42 reviews1 follower
September 27, 2014
A much wordier version of this review can be found on my blog.

There are some weird, dated aspects to this book that make it hard to read. Besides the racism, I mean. And the dialect, which gave me a headache.

The characters have this strange tendency to answer direct questions in song lyric form. It’s great that Bradford wanted to cash in on a Broadway adaptation, incorporate actual folksongs into his novel, but the concept…doesn’t really translate so well to the printed word.

Also, these characters do a lot of cocaine. Doesn’t make it any harder to read, just thought I’d throw it out there.

Also also, “put my shoes under the bed” is my new favorite sex euphemism.

etting those serious and sundry issues aside, honestly, …I loved this book.

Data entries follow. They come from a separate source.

Each scene shows the same named points in several views, each turned, perhaps mirrored, and shifted as a whole.
A view may leave some points out, and in a few views one point is out of place. Which views, in the order they come, and which point in each? Write none if none.

-- scene 1 --
In the rows, 128 means zero.
A:
  q105 [133 124 125 145 131 123  92 122 151 121 148 128]
  q560 [131 134 123 135 135 144  84 133 156  94 160 111]
  q109 [143 142 114 134 138 135  94 121 157 125 145 124]
  q107 [137 131 127 133 135 126  85 128 157 109 146 122]
  q302 [134 140 112 148 134 141  94 127 146 119 156 119]
  q884 [121 149 101 112 149 132  95 117 152  98 151 114]
  q341 [148 145 125 145 132 136  80 127 140 114 147 127]
  q853 [143 134 126 141 132 151  84 123 158 108 160 121]
  q91 [135 148 117 136 135 142  80 120 126 101 146 133]
  q675 [127 134 109 138 137 116  96 135 142 110 138 123]
  q831 [136 149 111 135 137 136  86 120 144 100 164 115]
  q140 [119 141 104 129 142 136  98 127 138 107 143 125]
B:
  q831 [133 135 144 139 128 124 140 136 117 133 143 112]
  q341 [114 134 144 126 116 108 153 138 129 134 150 109]
  q560 [129 135 149 136 122 104 126 134 126 132 142 105]
  q105 [105 142 150 131 129 116 154 143 140 126 155  99]
  q91 [112 145 134 147 137 120 148 122 111 135 145 110]
  q183 [121 141 146 134 117 106 151 128 143 127 142 105]
  q853 [127 140 135 144 120 109 140 141 135 131 141 100]
  q107 [112 134 155 135 121 110 147 133 131 125 144 100]
  q884 [130 121 166 146 140 130 134 132 108 120 139 104]
  q109 [118 124 143 143 128 121 157 145 130 119 145  95]
  q302 [122 131 134 135 134 118 144 147 127 130 155 104]
C:
  q107 [106 175 235 100 127 113 163 176 171  72 112 107]
  q140 [116 188 234 106 158 113 152 178 174  84 108  99]
  q341 [110 163 238  90 127 121 155 182 168  73 116 113]
  q831 [103 173 252  99 153 126 160 177 168  78 119 100]
  q409 [ 96 167 252  99 147 112 147 180 170  79 113 107]
  q183 [100 166 242  97 127 108 158 169 167  65 122 114]
  q675 [119 188 231 100 138 118 143 180 174  76 106 110]
  q91 [105 167 251  97 157 101 150 188 168  78 108  98]
  q884 [ 99 198 244 113 154 126 164 172 178  87 110  92]
  q105 [123 177 234  94 128 109 160 178 164  61 115 109]
  q109 [103 182 225  86 141 114 164 176 169  68 120  95]
  q853 [103 160 241  96 142 111 171 170 164  71 128 104]
D:
  q341 [ 69 113 192 134  77  93 109 138 133 121 169  76]
  q140 [ 87  87 183 120  85  96 123 124 150 131 153  78]
  q109 [ 76 102 173 123  78  93 120 151 141 125 160  65]
  q560 [ 72 117 185 139  86 113 122 140 139 119 161  81]
  q107 [ 71 112 192 123  76 103 116 143 141 121 157  75]
  q853 [ 82 119 176 132  87 107 120 142 127 121 161  76]
  q91 [ 85 115 178 126  82  85 119 113 137 132 149  76]
  q831 [ 81 107 179 132 101  93 115 127 141 117 157  75]
  q302 [ 86  98 178 131  86  92 117 139 131 127 170  76]
E:
  q560 [117 136 141 125 152 129 129 126  99 133 149 112]
  q831 [123 142 149 127 135 127 118 114  99 137 140 111]
  q409 [136 141 151 122 140 115 128 121 100 133 131 116]
  q183 [121 133 133 111 137 107 136 131 101 137 144 113]
  q105 [121 145 134 109 129 108 132 126 124 142 153 104]
  q853 [115 143 129 113 136 126 128 127  99 130 142 115]
  q109 [125 140 123 119 124 114 119 111 115 129 148 110]
  q140 [136 147 146 123 149 123 116 103 123 134 144 102]
Moved in: A, D
  moved in A: q341
  moved in D: q560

I don’t know if credit should go to Bradford or the original oral storytellers (probably a little of both), but it is a truly compelling tale.

The crux of John Henry’s character arch is trying to flesh out what it means to be a “real man.” He brags constantly about his external trappings of manliness — height, strong muscles, women fawning over him — but he is plagued by the thought that there must be more to it than that.

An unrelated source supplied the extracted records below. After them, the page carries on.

In the rows, 128 means zero.
Each named turn below is shown by a few rows before and after it. Which turns, in which order, take the first row of each later pair to the second? The first pair is answered.
mani (before -> after):
[128 121  98 139 129 128 157 118 109 118  97 114 131 116 122 115] -> [107 115 151 136 117 124 144 148 124 144 110 125 144 114 100 118]
[123 127 164 115 132 106 130 157 117 127 132 109 116 150 133 113] -> [123 148 150 133 139 115 116 135 113 124 153 123  98 145 146 109]
[110 138 126 155 102 129 137 130 126 119 132 122 156 125 127 128] -> [113 142 119 157 104 131 136 125 124 119 134 122 152 124 131 127]
[128 113 138 107 122 129 136 115 110 137  80 112 148 101  97 125] -> [108 141 162 130 123 139 104 111 117 154 119 141 134  94  97 121]
lir (before -> after):
[117 112 172 126 139 127  72 119 128 163 124 128  59 102  90  84] -> [118 133 153 150 114 134  80  79 137 187 130 148 116  71  86 110]
[128 113 136 109 142 120 133 173 110  90 117 100  98 159 146 102] -> [131 145  92 156 107 137 150 102 113 121 115 108 184 105 122 127]
[141 141 166 143 131 116 102 114 153 184 130 168 123  98 105 143] -> [141 122 176 129 156 110  97 141 137 156 111 136  74 118  94 108]
[146  82 179 102 134 104 124 154 143 169  97 138 129 122 104 121] -> [148  89 160 121 127 112 133 125 133 171  84 122 150 102  81 114]
rese (before -> after):
[107 155 111 134 100 129 133 139 131 138 160 157 168 131 163 168] -> [ 82 146 129 141  96 125 143 168 123 126 148 123 176 141 140 148]
[178 136 112  92 146 118 160 123 128 128 104 173 109 135 167 158] -> [153 120 131 106 119 116 185 135 127 139  74 134 172 117 112 151]
[163 106 124 112 132 129 143  93 134 150  93 131 160  97 102 153] -> [123  96 151 115 146 122 144 150 118 108  91  84 123 140  92 111]
[150 125  94 120 128 117 135 103 115 118 114 107 174 143 151 162] -> [129 117 107 123 131 116 140 130 107 101 108  80 164 160 140 142]
Then:
(two turns a pair)
[162 111 121  93 149 106 130 134 131 139 113 131  94 107 124 156] -> [150 119 126 116 147 115 126 117 122 143 105 116 104  86  87 134] -> mani then lir
[152  96 104 102 116 135 148 114 160 157 104 151 128 101 126 157] -> [131  99 150 101 128 134 116 145 166 160 127 163  85 114 121 137] -> lir then mani
[101 145  86 164 134 134 153 128  91  70 109  62 108 151 117  85] -> [150 171  66 139 136 135 124  90 124 106 157 164  91 142 195 150] -> rese then lir
[117 147 164 118  92 123 110 130 155 177 178 178 183 112 153 157] -> [162 104  98  83  99 110 168 123 131 139 109 120 201 127 165 163] -> mani then mani
[110 163  97 150 167 164 139 126 127  94 131 122  74  95 125 104] -> [110 160 116 132 166 156 130 153 139  98 150 144  61 114 152 119] -> lir then lir
[160 124 111 111 132 152 138  95 138 109  89 119 148 105 139 140] -> [147 124 117 108 150 151 128 119 130  84  98 110 105 133 155 119] -> rese then rese
[116 119 131 152 131 119 129 128 108 106 105  84 105 109 103  86] -> [108 134 137 163 132 123 114 123 112 111 122  98  96 106 106  84] -> mani then mani
[101 143 156 143 130 126 100 148 130 128 167 143 117 145 133 116] -> [134 149  84 146 130 132 128 102 117 109 147 132 134 139 159 130] -> mani then lir
[157 100 129 110 137 127 122 103 129 165 129 174 107 108 111 141] -> [163  90 126 103 135 123 130 108 127 161 119 163 113 109 109 143] -> mani then mani
[138 124 154 126 123 121 128 127 151 142 126 116 140 108 100 128] -> [138 119 155 124 127 121 126 131 147 139 120 109 131 110  98 122] -> lir then lir
[129 107 125 126 104 107 137 160 144 116 113 119 146 134 139 144] -> [124 122 138 130 111 111 114 164 148 118 137 142 118 140 154 141] -> rese then mani
[105 147 188 123  84 132 106 143 116 139 119 137 131 111  82 100] -> [118 167 147 145  96 143 100 101 100 126 119 134 111  98  87  85] -> rese then lir
[127 126 113 128  82 154 169 128 117 130  96  70 202 135  72 102] -> [124 184 123 128  92 160 110 129 151 143 199 180 143 166 177 147] -> lir then mani
[139 113 137 133 147 111 137 110 111 123 132 118 101  89  98 110] -> [146 115 133 131 147 111 136 103 112 127 134 124 101  85 102 115] -> rese then rese
[100 103 122 147 179 106 166 166  99  57 109  59  80 148  97  68] -> [ 97 111 170 107 160  92 146 217 149  92 173 147  80 183 177 138] -> lir then lir
[ 77 146 141 176 112 141 106 147 172 135 161 124 154 108  75 109] -> [105 157  60 185 130 149 125 101 146  94 146 102 135 114 106 101] -> mani then rese
[122 143 155 125 133 112 105 149 118 127 151 118 108 147 146 125] -> [122 156 146 137 116 116 108 129 127 144 162 135 141 132 148 146] -> lir then lir
[137 111 139 127 140 126 124 130 106 151 120 121 121 110 103 123] -> [135 118 135 128 150 127 116 130 102 140 129 124 100 120 116 118] -> rese then mani
[108 135 117 155 101 136 157 127 129 134 140 131 197 129 133 145] -> [ 84 140 130 163 119 137 145 155 118 103 153 112 155 159 138 115] -> mani then rese
[119 157 139 145 131 145  77 104 130 138 164 179 108 119 135 125] -> [133  83 162  89 112 119 133 162 131 138  91 123 163 132 104 139] -> mani then mani
[127 157 110 147 116 139 112  97 132 145 162 173 134 121 155 154] -> [128 153  87 164 127 148 122  76 105 128 129 128 132 104 115 119] -> lir then lir
[ 88 145 135 152 128 120 119 131 130 120 145 118 121 135 135 118] -> [101 152 122 151 129 125 114 112 133 129 147 135 120 126 144 129] -> lir then rese
[137 147 132 134 132 135 132  89 123 129 118 122 113  91 106 113] -> [141 136 156 105 116 123 135 121 148 149 133 152 133 108 138 154] -> mani then lir
[106 122 107 147 129 121 141 164 112  80 106 111  84 181 162 113] -> [119 116 102 159  87 122 168 122 126 133  75 114 189 122 111 149] -> rese then rese
[163 118  95 101 145 136 142 108 125 125 123 154 114 121 145 145] -> [145  93 147  86 134 126 144 149 135 141 112 143 128 121 113 141] -> lir then mani
[141 107 117 123 154 120 158 129 118 151  95 130 135 123 128 147] -> [119 112 152 135 163 122 136 143 119 156 108 130 113 121 105 125] -> mani then lir
[109 112 136 114 105 118 146 156 121 115 114 119 152 159 144 125] -> [ 94 135 137 148 121 133 124 133 107 110 123 111 125 143 117  89] -> mani then lir
[153 122 121 120 151 128 124 111 121 124 109 119 107 110 106 117] -> [150 120 124 119 150 127 126 115 120 123 106 115 108 110 103 114] -> rese then rese
[160 115 111 156 156 114 141 111 104 129 102  88  98 113  79 108] -> [138 140 143 176 153 122 110 112 114 150 138 117  86 106  74 104] -> mani then mani
[126 121 131 122 177 150 128 121 107 104 128 117  89 162 135 117] -> [156 100 137 101 149 142 149 104 126 151 102 133 155 126 116 158] -> rese then mani
[ 94 124 154 110 119  94 141 159 119 141 142 114 123 146 120 127] -> [116 133  95 114 133  99 153 123 102 114 133 105 109 150 146 124] -> mani then mani
[158 116 134 117 138 134 129 101 133 161 109 142 145  93 101 145] -> [158 124 143 108 157 133 106 116 135 148 136 163  91 115 136 139] -> lir then mani
[142 118 155 105 134 134 119 144 134 142 132 147 115 121 135 142] -> [149 128 116 126 148 142 123 109 112 123 120 125 102 111 126 120] -> mani then lir
[124 131 153 134 115 123 120 132 143 153 138 151 142 129 128 148] -> [126 132 135 151 116 129 128 109 129 149 119 127 153 111 103 133] -> lir then lir
[141 118 118 113 122 118 142 130 139 134 112 130 148 127 138 153] -> [137 118 119 111 134 116 134 143 134 119 120 129 115 146 153 142] -> rese then rese
[126 153  81 143 131 128 141 110 119  97 135 130 145 152 170 147] -> [126 148  77 144 137 128 143 110 112  89 123 116 136 150 160 135] -> lir then lir
[ 95 165 152 169 141 132 101 138 133 133 179 127 127 116 141 150] -> [134 143  78 156 140 130 149 105 112 107 128  87 155 111 148 158] -> mani then rese
[150 108 113 118 128 116 143 133 119 117  99 108 141 139 147 126] -> [134 110 122 123 121 116 146 147 121 115 107 104 149 147 147 127] -> lir then rese
[103 131 142 138 116 132 154 137 125 121  94  82 169 138 120  83] -> [106 171 127 151 109 140 129 111 146 135 150 148 164 138 178 119] -> lir then mani
[191 136  76 128 145 128 125  78 118 119 104 133 112 101 145 100] -> [167  90 151  85 147 106 127 171 129 113  93 109  93 141 131  87] -> mani then rese
[115 100 125 135 105 117 141 171 145 110 144  87 127 146 148 146] -> [139 107 111 135  93 120 144 136 156 140 142 113 158 116 149 173] -> rese then rese
[157 101 109 113 155 139 162 107 106 101  93 156 117 136 126 145] -> [157  99 116 103 155 136 159 119 112 105 101 167 111 142 139 151] -> lir then lir
[138 155 111 113 120 138 142 123 126 132 149 165 138 130 168 157] -> [128 139 144 102 109 131 145 151 136 146 142 161 157 131 151 161] -> mani then mani
[ 86 130 159 134  70 163 147 150 144 114 160 135 193 149 139 166] -> [ 82 127 130 154 108 170 146 139 101  61 130  72 133 157 111  99] -> rese then lir
[147 122 108 121 152 131 131 123 130 106 133  80  92 131 112 108] -> [133 133 131 135 114 133 135 113 153 152 145 105 165 102  90 141] -> mani then lir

An implied part of this conflict, one I’m not sure that Bradford was even aware of, is what it meant to be a black man. Society shuts him out of the things that white men consider “masculine:” money, power, prestige. He even tries to fake the wealth part with fancy clothes, but realizes that that is just as empty as any other external sign of masculinity.

John Henry’s struggle comes to a head with what he sees as his greatest weakness: his hopeless passion for the woman who continually emasculates him. Society tells him that a real man can keep his woman in line, or just forget her and move on to the next, but his heart is going all Brokeback Mountain on him. In one of the many poignant Julie Ann/John Henry scenes in the novels, he slaps her, but, with tears running down his cheeks, admits, “I’d druther lose my big right arm den to hurt you jest a little.”

It’s not the (cotton-bailing, in this version) machine that beats him in the end. Rather, he goes into the contest because he both has something to prove yet nothing left to lose. He is finally able to “lay down his burden” — the burdens of painful love and of endless toil without purpose — through death.

Final verdict: To this day, this is the only fleshed-out John Henry story written for an adult audience. So, I guess that makes Roark Bradford’s the world’s best John Henry novel,* but damn if it couldn’t have been so much better. Check back in five years when I have written an awesome racism- and music interlude- free version.